# Pasture from scratch questions



## mylittlepony (May 9, 2013)

Hi all! I stumbled across this forum while trying to do some research on pasture grass seeding and figured I might could save myself some time by asking you all.

I have had horses most of my life, but have always "gone with the flow" and what I have learned here and there about hay and types of grasses/hays. Costal, bermuda, bihaia are best/avoid red or crimson clover like the plague/stay away from fescue for broodmares.. etc.

I recently moved, and our place is basically bare sand and some trees, all on a hill. I planted some rye a few months ago just to have something there to hold the sand in place. Now I need to know what else to plant!

We are in southern AL, so it doesnt get too cold, but we do get HOT and have had several dry years recently.

What would you(all) do if this was yours?

Thank you!


----------



## whitmerlegacyfarm (Aug 26, 2011)

Welcome to Haytalk, great sight and plenty of guys in your area on here full of knowledge. My only adive would be to get a pasture mix specifically designed for your area. Someone will chime in here shortly in your neck of the woods.


----------



## Tim/South (Dec 12, 2011)

Welcome to Hay Talk.

If I was to plant for pasture only (no haying) then I would consider MaxQ Fescue (is endophyte friendly), Tiffton Bahia 9 and a horse friendly clover. This would give you good grazing at least 10 month out of the year. Drill ryegrass each Fall and graze year around.

I am not sure how far south you are, how sandy the soil is. Your County Extension Agent would be able to tell you more about your specific area.

I have owned horses for years and Fescue has always been a cuss word to us. It has taken some time and convincing for me to decide to plant any type of Fescue. I am planting the MaxQ this Fall. It is pricy and I am still price shopping.


----------



## somedevildawg (Jun 20, 2011)

Good advice, I like the Baha'i grasses for pasture/grazing. Seem to stand up to traffic better. How big is this field? Have you done soil tests? If not do them, ck with extension office they can be your best friend. Whatever you decide, it will cost a few dollars, establishing a new field and amending the ground always gets a bit pricey. What type equipment do you own? Are you going to rotate the ground they graze on?

Update your profile so that we know instantly what part of this great country you are from....
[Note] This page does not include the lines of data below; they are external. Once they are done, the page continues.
Each row is a point on a landscape with many valleys, with its height.
From any point a ball rolls to the lowest of the 3 points nearest to it. It stops when none of these is lower. Distance is the straight distance between rows; heights are no part of it.
q_330: [-27 -49  -7 -20  -8  10  10 -33 -47  14 -29 -12]  height 58
q_606: [ 19 -27 -16  25   1   9  -3 -24  15   6 -37 -27]  height 263
q_442: [-37 -10  26 -25  -2   7  30  18 -39 -10  15  13]  height 168
q_649: [-22 -34 -14 -18 -22   7  29 -43 -21  29 -34 -27]  height 74
q_982: [-10  45   2 -19 -11   1  24  -7  13  28  24  -4]  height 150
q_353: [ 42   4   1  31  20  -4 -36   4   1  -6 -16  14]  height 493
q_741: [ 38  16   2  34  -9  10   8  -2  40  -8   8 -20]  height 591
q_866: [-22   6  15 -22   4  -5   8  18 -30  -3  24  23]  height 179
q_314: [-27  25  16 -27  -2  -3  10  31 -12  11  45  32]  height 73
q_345: [ 11  13   2  11 -10  18  30 -10  53  -5  13 -51]  height 325
q_579: [-18  26   7 -10  -9   7  48 -22  59  14  24 -66]  height 455
q_510: [ -9 -42 -26  -2 -19  -1   9 -45  -8  23 -42 -24]  height 89
q_147: [ 12  51 -11  39  -5   9 -14  34  42  19  43  18]  height 349
q_278: [ 37  29  -2  34  13  -3 -26  22  15  -2  19  30]  height 388
q_622: [ 21 -18  -5   1  22 -26 -70  21 -31 -44  -8  38]  height 54
q_390: [ 26   8   2  17  12 -17 -22   1  -1  -2 -11  15]  height 367
q_248: [-2 55 -7 -3 -7 -1 18  7 30 20 25 -5]  height 130
q_996: [  2   1   4 -17   3  -1  15 -21 -11  16 -25 -10]  height 47
q_544: [  5  35   1  10   8  -8 -34  35  14  15  41  50]  height 299
q_572: [  3 -30 -10  -8  24 -15 -41   6 -44 -22 -17  20]  height 244
q_379: [-17 -51 -11 -16   4  -3  -7 -16 -46  11 -21   2]  height 48
q_32: [ -8  49  -6   7  -4  -3 -11  33  20  22  46  41]  height 257
q_597: [ -4 -24  -2   4  -5  22  28 -33  49  -4  -7 -67]  height 236
q_190: [ -7  13  -2 -14  -9   7  29 -27  25  14 -19 -31]  height 101
q_845: [  8  13   2   0   6  -4   7  -5   7  11 -16   4]  height 140
q_583: [-44  27  26 -40  -7   9  58   1 -32  19  28   2]  height 174
q_893: [  8   7   6  -3  10 -26 -47  48  -8 -24  24  65]  height 373
q_42: [ -5 -31  -5 -16  13 -17 -49  26 -52 -55 -10  33]  height 288
q_108: [-14 -12   3 -16   7  -5   4  -2 -24   1 -12   9]  height 77
q_624: [-65 -17  27 -23  -4   5  68  -5 -45  -7  12   5]  height 184
q_339: [-30 -37  12 -25   5  -6  -2  17 -48 -29  -7  13]  height 121
q_61: [ -3 -12   4 -13   9  -7 -19   0 -29   2 -24  15]  height 120
q_715: [-41 -46   5 -18   0   3  33  -8 -53  -8 -11   6]  height 72
q_380: [-18 -54 -30 -12 -26   7  19 -49   1  39 -37 -35]  height 87
q_634: [ 19 -41  -8  18  -8  12   0 -33  40  -2 -28 -51]  height 78
q_256: [ 36  10   5  38   3   2  -8   6  20 -13  -5   5]  height 654
q_463: [ 10  26   5   4  -3  -4  26 -12  28  11  -2 -16]  height 51
q_49: [ 17  39  -1  31 -13  13  21   2  52   0  34 -36]  height 386
q_816: [ 14 -33 -12  13   9  -7 -29 -24 -16   4 -41  -6]  height 393
q_525: [ 54  -9   4  47   4  19 -27   3  19 -22 -18 -17]  height 848
q_657: [ 38  33 -11  45 -15  26 -15  38  52   1  39  -7]  height 28
q_970: [ 38 -16  -5  25  -2  26  -2 -12  35 -16 -10 -46]  height 350
q_586: [-35  56   2 -17 -21  -7  52 -11  38  30  26 -40]  height 271
q_472: [-16  -9   9 -25  -7 -19 -20  36 -35 -38  12  42]  height 474
q_532: [ -2 -35 -15  -5  20 -11 -67  26 -44 -64 -17  38]  height 248
q_817: [ -1  19   9 -18   7 -12  -7   7 -16   9  13  22]  height 192
q_582: [ 11  -1  -6  11   2   7  12 -23  30   5 -29 -34]  height 221
q_738: [ 19  15   5   3  15 -14 -38  21   5   0  16  49]  height 334
q_399: [-29  10  10 -34  -7   9  50 -21 -10  25 -11 -20]  height 151
q_171: [ 27   7   0  17  16 -15 -51  27   0 -17  17  49]  height 355

For each start below, name the point where the ball stops.
q_741 -> q_634
q_339 -> q_379
q_510 -> q_379
q_624 -> q_379
q_649 -> q_379
q_586 -> q_463
q_390 -> q_996
q_525 -> q_634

Welcome to haytalk and ....Roll-Tide!


----------



## Nitram (Apr 2, 2011)

Dawg hit on a very important point. No matter what kind of grass if your head count per acre is too high you will end up with dirt/sand. Welcome toHay Talk. Martin


----------



## vhaby (Dec 30, 2009)

Again, welcome to HayTalk.

You mentioned that your soil is sandy and on a hill. I would like more information on this sandy soil. If you wouldn't mind, please send to me the Latitude and Longitude at the center of this land so that I can see a soil description using the computer. You can obtain the L & L by using Google Earth to locate your place. Then place the computer cursor on the site and read the L & L at the bottom of the page.

By the way, fescue grasses do best on bottomland soils in our southern states. Also, during the drought of 2011 here in east Texas, much of our Bahiagrass died. Tifton 85 bermudagrass appears to be the most drought tolerant hybrid bermudagrass for our area, although it may not be the best for grazing horses, but horses will graze almost any grass.

Vincent


----------